China’s dominant role as a world leader in the production of pharmaceuticals and medical devices is, as presumably intended, enabling the Chinese to garner considerable good will in the region. China has already delivered 30,000 virus test kits to Jamaica and at least 100,000 protective masks to Cuba as well as about 100 ventilators to the Dominican Republic. China also has built hospitals in Dominica, St. Kitts, Barbados and Trinidad, as well as a children’s hospital in Jamaica. Throughout the COVID-19 virus epidemic, China has also donated medical supplies to around 15 Caribbean states.

Chinese investors are actively injecting millions of dollars into construction projects that are in tourist-related sectors. Chinese state-backed construction companies are setting up hotel resorts in the Bahamas, Guyana, and Barbados. Although these projects are innocuous in nature,  the bigger concern for the  U.S security establishment is the present seaport expansion project taking place in the port of Kingston, Jamaica, in addition to the port at Freeport, Bahamas. The latter could potentially give China a new base of operations less than 100 miles off the US coast.
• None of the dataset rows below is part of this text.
There are 5 ways to turn a row about zero (a turn may also mirror it). The second row of each pair is the first, turned, with some noise. The first 45 pairs use one turn. New pairs use 3 turns, one after the other, and a turn may come again.
Known pairs, each followed by its turns in order:
[ 44   4 -18  36  28  15 -33 -22]
[ 33 -43 -18   9 -37 -13  32 -10]
K675

[-25 -20  25  20  22 -40  12 -36]
[-12 -36   4  -4  -4  -6 -66   7]
K398

[  9  -7  36 -30 -30 -26  40  22]
[-21  11   4  21  39  -8  48 -33]
K660

[  0 -13  20 -26  -9 -14   2 -25]
[ 18   1  10  -2  24  26   9 -11]
K440

[-40 -21  -3   7   9  41  30  21]
[-21  30 -41  -6  31  -1 -21  29]
K660

[ 41  12  39  12 -41 -41  15 -40]
[  0  -3   8 -45  47  -4  15 -62]
K440

[-10  44 -10 -45 -11   1  -7 -39]
[ 55  -7  26  -9  18 -39  -1  -5]
K660

[ 13  29   5 -40  -9  14  30 -19]
[ -8  49 -18  -3   1 -16  -8 -27]
K398

[ 25  43  -7  11 -31 -10  -3  32]
[-34 -24  32  -6 -21 -25  -8 -31]
K675

[ 13  44 -42  41  28 -13   3 -31]
[-43  -4  66  -6  10   7  -1 -39]
K398

[-38 -42  30  13 -16 -31  38 -29]
[-13 -33  12  -8  -5  68  14 -39]
K440

[-30  -1 -29  15   9 -39  17  36]
[  0 -48  -9  12 -38  -3 -39  -8]
K440

[-33  38  23 -38 -34  -6  44  31]
[-11 -18 -50  55  35   9  -8 -33]
K440

[  1 -46  -2 -39  23   7 -15  17]
[ 49  -3 -11 -11 -46   1   5   9]
K398

[-19  -9  40  17   4 -10   5  43]
[-16  22 -45  13  -1  20  18 -23]
K660

[ 42 -44  10  45 -29   7 -26 -38]
[ 21 -61 -36 -23 -33  28 -32   9]
K717

[-11  34 -10  27 -13 -32  14  36]
[ -4 -31 -40  41  -6 -11   6 -16]
K660

[-24 -45 -38  15  34 -25  29  15]
[-34   4 -20  17  -9   8  25  68]
K660

[ 21  44  43   7  31  36 -38  22]
[ 43 -39  44  -8 -40 -18 -27  24]
K675

[-20  32 -44 -27  43   3 -43  31]
[ 27  -6  42 -58  -7 -23  47 -12]
K398

[ -1  15 -30   1 -33   9  38  15]
[-52  -1  10 -24   5  -1  17  12]
K717

[ 29   7  15  25 -13 -24  43   9]
[-49 -19  -3  13  -4 -23  20 -28]
K660

[-39  39  21   4  14  29  27  33]
[-42  -6 -36 -42   9 -20  26   3]
K398

[ 10  38   1 -14 -20 -32 -17 -31]
[ 36 -18  28  15 -15 -27   9 -23]
K660

[-17  -5 -43  -6  44 -28 -38  -2]
[ 33 -23  54 -40 -13   2  -3  -8]
K398

[  8 -34   0 -46 -34  -5   4 -38]
[-22   5 -55   3 -32 -29 -20   4]
K717

[-23 -23 -19 -28  35  22 -15 -45]
[ 40 -23  -4 -21 -21   1 -16 -55]
K398

[ 31 -17  45  -4 -10 -35 -45 -36]
[ 43  -4  16 -58  15  -1  47  -9]
K675

[  4 -45 -34 -29 -23  23 -44  32]
[-33  16 -42  25   6  56 -26 -14]
K717

[-18 -18   3 -39  -3  18 -15  -4]
[-18  14 -18  35  -6  -5 -19 -16]
K717

[ 14  16 -27  14   5  45 -39 -11]
[ -4  48  -9 -19 -17 -26   8  38]
K440

[  0 -40  41  22  19  -7  13  24]
[-29 -19  54  20  -6  11   2 -14]
K440

[-43   4 -23 -34  46  -3  -1  17]
[ 25   8 -14  34  26  17 -54  -4]
K675

[-27  43 -21 -33  -7   2 -41   8]
[  0 -44  28   6  26  29 -35 -17]
K675

[ -5 -15  42  22  23  39  13 -15]
[-28  46 -13 -41 -10  -8 -16  -9]
K660

[ -4 -22  29  44  22 -24   2  39]
[ 39  16  40 -18 -29  35   2  -6]
K717

[ 16  -4 -42  10 -14   9  37  10]
[-26 -34 -27 -21   0 -12   2  25]
K440

[ 13 -26   4 -16  -9   5   2  16]
[  3  27  12   1 -12  15  10 -10]
K675

[ -6  -2 -20  38 -28  17  -2  -9]
[-32 -22 -23  -6 -20  15  15   7]
K675

[ 31 -21  46 -19  30 -31 -14 -11]
[ 59  26  15 -27   6 -19  18  -6]
K675

[ -2  21 -31 -30 -32   5  31   5]
[-57  14  -9 -11  14 -19  19   7]
K717

[ 18 -36  13  28  12  15  -2 -20]
[ -4 -33  -4  36 -25  13  -5  -8]
K398

[-22  26 -38  38  22  43 -11 -38]
[ -2 -53  26  36  44  -3  -8  38]
K717

[-24  41  -6  34 -28 -15  26 -16]
[-14 -33  21  -7  -6 -19  50  29]
K717

[ 34  30 -19  20   9 -10 -26  42]
[  0   4   7  -1 -12 -65 -34   3]
K440

New pairs, each followed by its turns in order:
[ -8   1  27  -5 -23 -28 -40 -32]
[-12  34 -24 -34 -38 -23  -4  -4]
K675 K660 K398

[-10   2   7 -22   4 -26 -12 -17]
[  2   1 -15 -12  35   3  19  10]
K717 K717 K660

[ 16 -13  46  28 -41  44 -37  31]
[-17  -1 -43  65  22 -12  30  29]
K717 K440 K440

[ 13  23  31  14 -27 -23 -24 -26]
[-24   3  22   0  37 -38  12   8]
K398 K717 K440

[  2 -26  13 -34  -1  31   4  19]
[-12  15   9 -23  14  31   8  33]
K717 K675 K660

[ 42   4  29  -3 -22  33  42 -23]
[ 54  12  32 -25  17   4 -37   4]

Some of China’s other port projects include Cuba’s ports of Santiago and Mariel, along with the port of Berbice in Guyana. The Cheddi Jagan international airport in Guyana also has strong military implications. This facility once served as the site of U.S. Air Force military operations during World War II. Franklin pointed out that “with its runway of over 10,000 feet, it is capable of hosting Chinese military jet aircraft.” But as Franklin explained, there are “disagreements over the terms of the original contract signed in 2011 are a source of tension between the Chinese contractor and the usually pro-Chinese Guyanese government.” On the raw material front, China also is interested in having access to raw materials such as bauxite from Jamaica and offshore oil close Guyana.
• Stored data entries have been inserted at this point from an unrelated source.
There are 4 ways to turn a row about zero (a turn may also mirror it). The second row of each pair is the first, turned, with some noise. The first 36 pairs use one turn. New pairs use 3 turns, one after the other, and a turn may come again.
Known pairs, each followed by its turns in order:
[ 13  44  53  28  60 -21 -34  12]
[-13  33 -54 -15 -68  12  39  11] | B

[-16 -20 -44  -8 -18 -39   0 -53]
[ 29 -21  48  32 -22  20 -36 -18] | E

[ 28 -18   3 -14  45  16 -24 -18]
[ 20   6 -11  51 -25  -5  15  22] | B

[-26   9  21 -10  11  49 -12 -26]
[ 59   2 -16 -10  -5 -29   5  14] | B

[-23  -6 -18   3  30 -69  -1   6]
[ 13  15 -59   9  35  -3 -34 -13] | X

[ 37  13   0 -36 -48  58  49   1]
[-31 -40  47   6 -51  50  12  33] | X

[ 51   8 -30   5 -28 -48  -1 -17]
[ 59   2   1  26  -1  13   9 -53] | E

[ -3 -49 -33 -17  -8  -8 -11  29]
[ 26  -9  -4 -37  21 -32 -27 -21] | H

[ -8 -14  50 -31  20 -33  31  24]
[ 27 -26 -15 -28 -28 -15  32  48] | E

[-39  -8  26  16  58  43  -5  15]
[ 44  13  12 -15 -67 -24  -2  20] | B

[-44  18 -13 -24 -15 -16 -18   7]
[-28 -11  29  -3 -42   9  10 -13] | E

[ 20  50  -4  43   7  49  23 -51]
[  3  82  27   1  48   6 -23   4] | E

[-40  23 -27   4 -26 -30 -63  12]
[-44  15  -5 -39  12  21 -14 -64] | H

[  9 -29 -19  32 -32 -30  19   0]
[ 27 -10 -12  56  -1  21   2   1] | E

[-11  16  16 -19  -7   6 -57 -18]
[ 24  20 -56   4   8  -7 -18  -1] | B

[ 29 -37 -39  34 -34 -19  -1 -23]
[ 31 -13  -3  60  21  22 -22 -27] | E

[ 46 -27 -27 -18  27 -39  -7  -5]
[ 17  18  35 -32 -15 -56   6   2] | H

[ 40  -6 -31  15 -22  19 -21  -2]
[ 14 -34  15 -38   1   2  33  -8] | H

[-10  18  -4  30  28  -8 -27 -23]
[-17  13  40   4 -18  26  -9 -17] | H

[ 22  -6 -11  15  38  11  22  18]
[ -7 -13   9 -12  44   8  -4  25] | X

[-14 -10 -35  -2   1  -9 -21  14]
[  1  -6   5 -18   7 -10 -14 -38] | H

[-14 -18 -50  -6  33  19 -31  37]
[  9  30  13  38  36 -28  -9  44] | X

[ 17  -6  44  -9 -13  45  18  16]
[ 51 -23   7 -18  -4  40  16   9] | B

[-45  32   2  58 -27  35  15 -11]
[ 28  -2  52 -48 -25 -16 -47 -14] | X

[-30   5  16  -2 -22 -41   1 -40]
[ 22 -14  47   3 -17  40  10  15] | E

[ 13  11  -8 -24   1   7 -35 -41]
[ 15  14 -40  30  25 -19   6   5] | B

[-28 -16  -3   0   1   4   4 -11]
[  2  11  12  14   3   1 -16 -22] | X

[ 25 -12  27   3  38 -42 -17   0]
[ -5  -3 -48 -11  39  -7  29 -17] | X

[-46  21  32   8 -70  27  -3  41]
[-66   3  12  25   1  16  74  17] | E

[-27 -16  16 -18  16   0   2  26]
[ 12  13 -27   8  -4  -4 -36  -1] | H

[ 22  -3   0   0   6  11  20 -12]
[ 11 -11  10   9  -6  -9  12  20] | H

[ -8 -41  10  -2 -19  58 -23 -22]
[ 56 -14  -1  10  16  -3 -32  41] | B

[  3 -17  44  32 -21  29  12  18]
[ 32 -41  37 -13   0   1  23 -15] | X

[ 35   9 -50 -41 -24  22 -42  -4]
[-23 -51  -6 -57 -19 -28  25 -21] | H

[-54  -8  38  11  -9 -28  10  -8]
[-12 -37 -21 -43 -23 -25 -24 -10] | B

[ 44  28   7  -6 -13  20 -30  18]
[ -3  -6   0 -16 -24 -19  41  42] | X

New pairs, each followed by its turns in order:
[ 25  12 -39 -12 -20  31  15  12]
[ 20 -12 -22  -1  24  32  34  -9] | B H H

[-23 -28  43  38   4  36   8 -14]
[ 37 -45  -8   9 -11 -36 -11  31] | X H X

[  8 -56 -27  45  38  31 -29 -39]
[-49 -30 -39 -58   3  13  -8  44] | E H H

[-15 -17 -40  26  -6  -6 -24  -2]
[ 11  13 -20 -18 -31 -26 -22  19] | H E H

[-38  37 -42  -6  11 -73  22 -18]
[-38  38   6  21 -27  64 -42 -33] | B H H

[ 15   7  -5  -3 -15 -14 -36  18]
[ -1  -6 -25 -29  10  26   8   2] | E E E

[  8   6   9 -81 -15 -12  -1   1]
[ 27 -25  26 -15  37  -3 -57  18] | E B H

[-61  46  20 -67 -29  17   7  25]
[-11 -24  28 -21 -18 -17  97  28] | X X H

[-31  20  10   0 -11  -6  48 -21]
[ 13 -28 -26  26 -42 -17 -10  -1] | H B X

[-11  20 -28  -2   0  70  27   3]
[-25  14  32 -46  29  29  21 -32] | B H B

[ -6 -17  -5  25  21 -19 -20  19]
[ -8 -10  12  -8   0  42 -20  15] | E E E

[-18  10   1  36  37 -23  30 -20]
[-33  12  -2 -38 -11 -42   4 -20] | X X B

[-23  63  23  -5 -33  12  -8 -40]
[-30  69  -4  18  42 -11   9   1] | X B X

[-25 -18  32  25  24  35  53  25]
[ 44  11 -35  12  38 -11  30  44] | E X X

[-24 -19  42 -13  25 -39  43 -27]
[ -2  15 -11 -47 -42  45 -37   9] | X E H

[ -7   9 -12  -5 -11 -28 -21 -94]
[-12 -44  -1 -76  29  29  32 -21] | B E H

[ 21 -58  41  32 -30  -6 -43  12]
[ 30   2 -23  -2  15   7  87 -11] | E H X

[ 41  17  -6 -29  26  10  31  25]
[ 54 -39 -18  16  -1  -5 -12  -1] | B X B

[ 36   9  47  35  29 -33 -17 -48]
[-42  29 -76  15  11  -4  -9 -19] | E E X

[ 24 -13 -41  13  17  -2  12  11]
[-30 -21   8   9 -12   2   1 -38] | E H X

[ 13 -41  18  11   3  64  -5  26]
[ -6  41 -46  19   4 -26  21  43] | H X E

[ -3  13  49   4   0 -25  33   4]
[ 16  15  -2 -40  -1 -20  36  27] | X X B

[ 21  26  12 -17  26   8   2 -10]
[  0  11  22  18 -20 -25  23   5] | H H B

[  5   0  18  46 -10 -33  59 -10]
[-14  49  25 -27 -20 -14 -47  17] | X E H

[-34  25  25   4  21   1 -74  29]
[-32 -16  15  33  39  16 -66 -20] | X B H

[ -2   9   6 -35  10 -22  45 -28]
[ 39  12  -8  16   5 -34  22  33] | B X B

[-29  51   7  -4  41 -24 -31 -23]
[-38 -14  25 -17   2   7  24 -62] | X X H

[  0   7 -20 -38  19 -29   2   2]
[ 32  -2 -10   3  33  -5 -11  29] | E E E

[ 46  -4 -30 -38   4  11   3  -4]
[-30 -25 -18   6 -34  -8  34 -15] | X B X

[-23 -20  19   9 -11  -4  -1  -9]
[ 16  22  12 -15   1 -18  11   3] | B B X

[  7  24 -26 -15 -20  17   1  17]
[ 38 -20  16  -7 -22   4  -9  -2] | B H X

[ 33  36 -16   7  13  54 -41  -3]
[ 21   5   3  59 -20 -29  47  14] | X E E

[-18 -35 -29   9  13  32  10 -33]
[-15 -10 -43  25 -35 -20 -15  -4] | X E H

[ 12 -60 -52  10  17  27 -16  -1]
[ 18 -37  -1  11  34  37  56   5] | X H H

[-26  18  28 -30  10 -31  33  14]
[-19 -15 -36 -14 -18  48   2 -23] | X B E

[ 11  42  36  29  -7 -14 -27  27]
[ 62   9  -6 -26  13  -1   3  30] | E B E

[  7   4  53   8 -21  13  -3  -9]
[ -7  10  53 -11 -13   6   2 -15] | X X X

[ 12 -11   1  45  10   1 -44  -6]
[ 41  -8 -35   8   5  -1  27  28] | B X X

[ 12 -11 -21  12 -37   3  15   2]
[  9  -9  10 -35   3 -30  -4  -8] | E X E

[ 36  18 -34  25  -4 -29  34  -5]
[  6  20 -17   4  10 -23  63  14] | E E B

[ -3   9  -2   3 -33 -46   8   1]
[ -3  32 -15  26   3 -34 -11  -9] | H X X

[ 16  -4  21 -14   5  35  28 -15]
[ 19 -43 -11  10  16  -9  10 -18] | X B E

China has become infamous for its use of soft power via its Confucius Institutes. These institutes serve as propaganda arms for the CCP and help it craft a positive image abroad. In the Caribbean region, there are 10 Confucius Institutes in countries such as Antigua and Barbuda, Suriname, the Bahamas, Barbados, Cuba, Guyana, Jamaica, Trinidad and Tobago, and Venezuela. Confucius Institutes usually spread pro-CCP narratives, which usually attack Taiwan and consider it a part of China. There is speculation that the Confucius Institute in Suriname, a country which has one of the largest overseas Chinese populations in that region, may be tapping into that diaspora for recruiting agents. 

China’s diplomatic efforts in the region appear to be paying off. In 2018, the Dominican Republican broke its diplomatic ties to Taiwan, largely for the purposes of gaining economic benefits from China. The aspiring East Asian superpower is using the carrot of economic development to compel Latin American countries to diplomatically isolate Taiwan.
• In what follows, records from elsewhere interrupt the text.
The first 6 rows are patterns. Each new row is the sum of 2 different patterns, raised or lowered, with some noise. Before adding, each is slid sideways (what falls off one end comes back at the other) and multiplied by a number that may be negative. Names go in the order of the patterns.
Known rows, each followed by the names of its patterns:
[-11 -15   1   0 -22   2 -17 -13   6  -8 -16  11 -10  24   1 -24  -8 -17
 -12  -4  -5 -19   1  18  16   6   8  -7   9  -5  16 -18  -8   8   4  -1
  19   9  -4 -15 -10  10  10   9  11 -20]
k_31
[ 18   7 -21   8 -12  12  -7  16   2 -22  11  11  13 -11 -13  20  -9  -2
   1 -11  23  13   5  23  -7  22 -21 -19  20  17   6 -16   2  -7   0  15
 -14 -16 -13  14  23  23  17  -4  23 -24]
k_785
[-11  16 -12  -9   7 -19  22 -17  -3  19 -11 -18  12  24  22   3  -2  13
   2   5  22  -6   7  -6 -14  -1  -5   7   4 -19 -18 -18   3   9   3  15
   1  18  -3   7 -24   4 -22  17   9  19]
k_65
[-19 -19 -15  13  -7  -6   1  23  17  -3  -7  12 -14   1 -22   1   9  -5
 -18  -1 -14   8  16 -13   8 -17  12 -16  20  19   6  21  18  11   6 -16
 -11  -3   7  -8 -23  14  -4  16  23  18]
k_308
[  0  18 -19  15 -12   7  20  11   7   5 -11   1  23  -6 -20  18   3  13
  -8 -20 -24  21 -22  -1 -22  -6   7   5 -13  15   4   5 -13  21   3 -23
  -8  11  21   1   8   6  -5 -23  20  -4]
k_416
[ 13  -2  23  11  17 -14 -17   1  -9 -21   5  24  24   5  15 -23  14 -11
  -7 -13 -21   8  17 -11  16  13  14  23   4  20 -14 -10  15   5   8 -18
 -16  -3 -13  10 -10  11   5   9  -3  11]
k_32

New rows, each followed by the names of its patterns:
[ -7  -1  33   7   7   3   8  -9   7  -7 -13 -34  -8   7  11 -18 -16 -17
   6  -2  -7  10 -17 -17 -11 -13  22  -2  -7 -16 -23 -19   8   3  18  -3
 -20  19   8   0   5 -19   8  24   6 -16]
k_31 k_416
[  7 -15  -2  -1  -4  -7 -14 -15   1  -9   6 -15  11   9  -2  -2   5   9
  -8   3  -9 -13  -1  14   5   5 -23  -6 -30  -2 -32  22 -30   3  23 -13
  23 -27  18 -15 -16  23   4 -18 -27  -4]
k_785 k_65
[ 15   0 -13 -21  12 -31 -18   6 -13 -15 -34   5  -4 -18   0   9  -8  13
  -1  -7   5  -8   0 -11 -21  -8 -16 -14  10 -21 -27 -10  22  -9  -6  -8
  20   3  -2 -39   8 -15  28  -7   2  -1]
k_416 k_32
[  4 -20 -30 -25 -19   2  -7   6 -40 -11 -38  -5 -17 -23  -9 -33 -25 -38
  -4 -12 -39  -3 -30 -17 -41 -31  -8 -48 -22 -36 -39   0 -18 -30   7 -36
  16 -41 -58 -14 -22 -29 -42 -28 -43 -23]
k_31 k_785
[  1  30  38  12   9   5  11 -12  -6  24   3   0  10 -18  26   1   3   8
   4 -12  -3   2  -4  19   8  20   9  17  -9 -40   3 -37   0  -4  14  10
  25  -5 -14  21   9  16 -13 -14  -3 -20]
k_65 k_308
[ 21   5 -10  24  17  22  29   1  12   9  14  27 -15  33   7 -13  -8 -26
  -6   4  -1  26  15   1  11  17  33  10  18   0 -19  -4  41  44  39  -5
  11  17   0 -10 -12  21  13  17  23  29]
k_65 k_308
[-14 -30 -16 -22 -18  17  -6 -11  -4  24  22 -22 -35   5 -24 -19 -15  -7
 -20 -16   6  -7  -4 -21  -1  12  -3  -7   5 -19   9 -13 -26  -6  14 -30
 -20 -13 -17   4   1  -5  27  -4  16  21]
k_416 k_32
[ 17 -22  21  -6  18  10  -3  36   6   2  10   6  26   0  -6  19 -11  27
 -23  -8  10  30  10 -18   2  -2 -12   8  -7   0  -4   6  15  14  11  15
  31  -7  20   7   5   6  10  23 -10  23]
k_31 k_785
[  5 -27   8 -29  18  -6  14   8   9  21   7  23   7  -8 -29 -22  -1 -19
 -45  13  10  30  16  24 -38  -8 -25  -1 -21 -28   3  25   0   6   3  17
   2   1  -3 -16  -6   4 -19   0 -34 -13]
k_308 k_32
[ 12  16 -17   8  38  -6  -4 -33 -17 -21  16  26  36 -26  10   8 -11  -8
 -26  13   5 -22   6   1  20  11  -9 -11  26  18   4  -7 -25  20   9  35
 -30  35 -16   0   0 -26 -20   0 -13  14]
k_308 k_416
[ 19 -37 -40 -29   8 -20 -10 -10  -7  10  -7  -8 -14 -39 -30 -35  -5 -20
   3 -39 -13  -5 -13   9 -30   1 -38  -5  -9  -7  -7 -16  11  11 -18   1
 -26 -20  -8 -23 -26 -30 -20  -5 -19  21]
k_785 k_308
[ -6 -19 -31 -36 -29 -11 -28 -31 -49 -16 -41  -2 -59 -13 -60 -17 -25 -18
  -9 -42   3 -59  -6  -3 -53 -24 -15 -28 -32 -62 -20 -21 -37 -16 -46 -55
 -22 -49 -10 -24  -9   1 -46 -40 -11  11]
k_785 k_65
[ 12   9 -13   7 -18  16  20  36  -2  -2  44  -4  12 -11  -9   1 -11  22
  24  -1  14 -10  -1  32   6   8  -9   2 -10  -2   0   7  23  -3  17  44
 -16  18 -24   1  42  41 -16  14   9  22]
k_785 k_416
[37 15 66 26 24 50 54 65 21  9 64 13 25 23  7 48 31 50 64 19 51 13 33 67
 52 53 12 46 18 33 43 26 12 12 46 36 43 35 42 72 17 56 63 15 19  6]
k_785 k_32
[-10 -31 -28 -20  -6   0 -13   2   8  -8 -13  11   4 -18 -12 -36 -29 -29
   9   9 -10 -35 -18  -4  -2 -24 -15  -3  11 -20   6 -27  10 -27  -2   0
  18 -17  17 -25 -27   3 -31  23 -35   0]
k_65 k_308
[-12  26   7 -17  22 -16  21 -26   5 -30 -18 -21 -32 -16 -35 -17  -5  17
  15 -10  13  35 -21 -23 -38 -30 -34  37   1  23 -13  16  24 -12 -39 -12
 -15  -9 -26 -13 -12  -6   7  -6 -18   6]
k_308 k_32
[-42  13  -5 -38   3 -25 -52  14  -6  20 -19 -36 -16 -17 -19  19 -22 -29
 -11  -8 -33 -19 -21  -5 -12  -8 -47   8  -7  10   7 -20  -5  -6 -23 -41
 -14 -28 -14 -14  26 -17  -9 -44 -25 -15]
k_65 k_416
[  8  20  28   7 -14  15  -9  -6  22   6  37  15  10  43  -3  39  -3 -14
  30  36   4  -2 -13  -1  25  25  11  -3  -4  21  43  22   6 -14  22 -21
  24   6 -10   2  12  19  -8  21  11 -29]
k_31 k_785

Franklin fears that China will try to recreate a 1962 Cuban Missile Crisis of sorts, where Chinese military assets could be going to head-to-head with American military assets:

Were China to establish a beachhead in the Caribbean, the US could be faced with a dark replay of the 1962 Cuban missile crisis. China could insist that the US reduce, or entirely withdraw, its considerable military force structure in the Western Pacific Ocean, in exchange for a draw-down of PLA assets in the Caribbean — or any other bargain it dreamed up.

Indeed, the Chinese pose a unique challenge. The U.S. should make it clear that a Chinese military presence in the Western Hemisphere is a no-go. However, it should remove the overwhelming majority of its bases abroad and focus exclusively on defense of the Western Hemisphere and boosting ties with its partners in the region through trade, intelligence sharing, and security cooperation.

Additionally, China can be checked with minimal American presence by building solid balancing coalitions consisting of countries such as Australia, India, Japan, and even Russia to stop potential Chinese overreach. On the domestic front, the U.S. should shut down all Confucius Institutes and severely limit migration from China. 

China is playing an unconventional game, which requires the U.S. to take unconventional approaches to challenging its rise.